▸ What the exercise asks: Which lines in the data below contain the word "mabep"? Pull each of them out.

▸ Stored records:
┌──
Each row comes from the steps of one walk. Every step used is in the known rows, and no mark comes twice. Write the walk behind each row, first mark first.
Known rows:
zona, tisis, suzu, pigob: [-2.681 -2.268 -1.854  1.096 -2.243  0.388  1.700 -1.414  2.016 -2.847
  0.636  2.153 -2.244 -2.664  0.159 -3.529  1.938 -0.674 -0.986 -0.682
 -0.879  0.605  0.180  0.367 -1.566]
tisis, suzu, pigob, zona, begodon: [ 3.508  2.085 -1.692 -1.939  0.868  0.950  2.840  3.234 -1.582 -1.154
  1.535  0.819  0.968  0.986 -2.008 -0.313  1.240 -2.718  1.112  1.590
  4.122  1.918  1.716  1.133  2.169]
zura, mabep, suzu: [ 1.211  2.996  1.778  3.042 -2.278 -0.338 -0.252 -3.214  0.186 -1.853
 -4.694 -0.312 -1.086  5.830 -2.496  1.294  1.603 -0.700  0.346 -4.572
  0.198 -4.198  1.869  1.025 -0.627]
begodon, suzu, zona, tisis: [-2.096 -2.696  0.095 -3.390  2.812 -2.126 -1.625 -0.745 -2.351 -2.751
  1.840 -2.570 -2.037  0.242 -1.651 -0.682 -0.543  1.356 -1.664 -0.970
 -1.828  1.090 -2.995 -1.750 -2.112]
zura, mabep, suzu, zona, tisis: [-0.254 -1.206  0.563 -2.280  0.830 -2.082 -0.470 -2.016 -2.009 -1.328
  0.238 -3.676 -2.598  4.875 -3.184  1.181 -0.399  0.725 -1.762 -3.332
 -1.805 -0.227 -0.872 -0.812 -1.347]
zona, begodon, suzu, tisis: [ 0.285 -1.780 -2.182 -2.456  2.067 -0.655 -1.818  1.006 -0.588 -0.056
 -2.135 -0.627  2.268 -3.861  2.802 -1.410  0.136  0.715 -0.287  1.960
  2.509 -0.466  1.536  1.886  3.386]
suzu, begodon, zona: [-0.253  0.069 -0.303  1.340 -0.928  0.570 -3.826 -2.701  0.858  4.677
 -0.429  0.635 -2.872 -2.077  2.137  1.843 -2.009 -1.058  1.397 -1.507
 -0.630 -6.024 -0.861 -2.633 -1.174]
pigob, zona, begodon: [ 4.396  4.323 -0.164 -2.662  2.241  0.556  2.813  3.155 -2.381  1.375
  1.574 -0.651  1.785  0.551 -2.111  1.271 -0.126 -1.316  1.522  1.275
  3.941  1.823  1.061  0.733  2.533]
suzu, zona: [-2.602 -1.772  2.575 -1.086 -0.797 -0.520 -3.279  3.349 -1.460 -0.638
  0.903 -3.595 -4.200  3.150 -0.691  0.983 -2.032  0.413  1.570 -0.660
 -1.118 -3.004 -2.769 -2.709 -1.732]
zura, mabep, zona, begodon, suzu, pigob: [-0.280  0.513 -0.479  2.440 -2.481 -1.751 -2.508 -3.237  1.114 -5.661
 -0.438  3.301 -2.425  1.440 -0.778 -6.919  0.457 -3.135 -1.087  1.545
  0.953  1.614 -0.579  0.805 -3.815]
└──
▸ Exercise solution:
zura, mabep, suzu: [ 1.211  2.996  1.778  3.042 -2.278 -0.338 -0.252 -3.214  0.186 -1.853
zura, mabep, suzu, zona, tisis: [-0.254 -1.206  0.563 -2.280  0.830 -2.082 -0.470 -2.016 -2.009 -1.328
zura, mabep, zona, begodon, suzu, pigob: [-0.280  0.513 -0.479  2.440 -2.481 -1.751 -2.508 -3.237  1.114 -5.661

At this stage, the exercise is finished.